Ik ben niet naïef, dat mama en papa niet altijd staan te juichen als zoon/dochterlief met de man/vrouw van zijn of haar leven thuiskomt weet ik best. Maar één op vijf? 20 procent van onze LHBT+ vrienden die zich binnen hun familie zo onveilig voelen dat ze hun leven lang een masker willen ophouden? Dan zitten onze kasten nog goed dicht.
Probeer je trouwens eens in te beelden hoe dat met de lockdown-maatregelen moet zijn? Geen wonder dat de Belgische LHBT+ hulplijn Lumi nu de helft meer gesprekken moet voeren dan voor coronacrisis.
Klasgenoten
Op school is de toestand nog erger. De helft van de LHBT+ Belgen verbergt het, nog eens 4 op 10 is selectief aan wie ze het vertellen. In Nederland durft 40 procent het aan niemand laten weten en is iets meer dan de helft van de jongeren voorzichtig voor ze een klasgenoot in vertrouwen nemen.

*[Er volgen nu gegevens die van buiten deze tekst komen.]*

What can hang from each mark
C: M N S
P: A Q
S: C E P U
A: M P Q
U: E P S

‘Ach, dat is omdat die jongeren nog zoeken’, hoor je dan. Toch weten volgens het onderzoek het overgrote deel van de Belgische en Nederlandse jongeren voor hun 17de al dat ze LHBT+ zijn. Tegen hun 24ste verjaardag is dat zelfs in 9 op 10 van de gevallen zo. Maar goed, als ik terugdenk aan mijn eigen jeugd dan moet ik toegeven dat ik mijn homo-zijn ook niet van de eerste minuut omhelsd heb.
Werkvloer
Zouden we op het werk dan een groot verschil zien? Helaas, ook daar blijft de kastdeur meestal dicht. In België verbergt 19 procent van de werknemers zijn geaardheid omdat ze bang zijn dat ze gepest zullen worden of dat het slecht zal zijn voor hun carrière. Meer dan de helft van de rest kiest zorgvuldig uit aan welke collega’s ze het laten weten of niet. In Nederland houdt 16 procent de lippen helemaal op elkaar. 56 procent van de Nederlandse werknemers is dan weer selectief in wie ze op het werk op de hoogte brengen. Out en proud op de werkvloer? Het is maar een minderheid die dat geluk heeft.
Handjes vasthouden
Op straat lijken we ons helemaal in te houden. Bijna 7 op 10 LHBT+ Belgen houden nooit of zelden in het openbaar handjes vast. Meer dan 1 op 3 vermijdt bepaalde buurten omdat ze bang zijn voor negatieve gevolgen. De Nederlanders gaan hier iets beter mee om. Maar zelfs zij laten in 57 procent van de gevallen nooit of bijna nooit in het openbaar hun liefde zien door elkaars hand vast te pakken. En 1 op 5 vermijdt geregeld sommige openbare plaatsen.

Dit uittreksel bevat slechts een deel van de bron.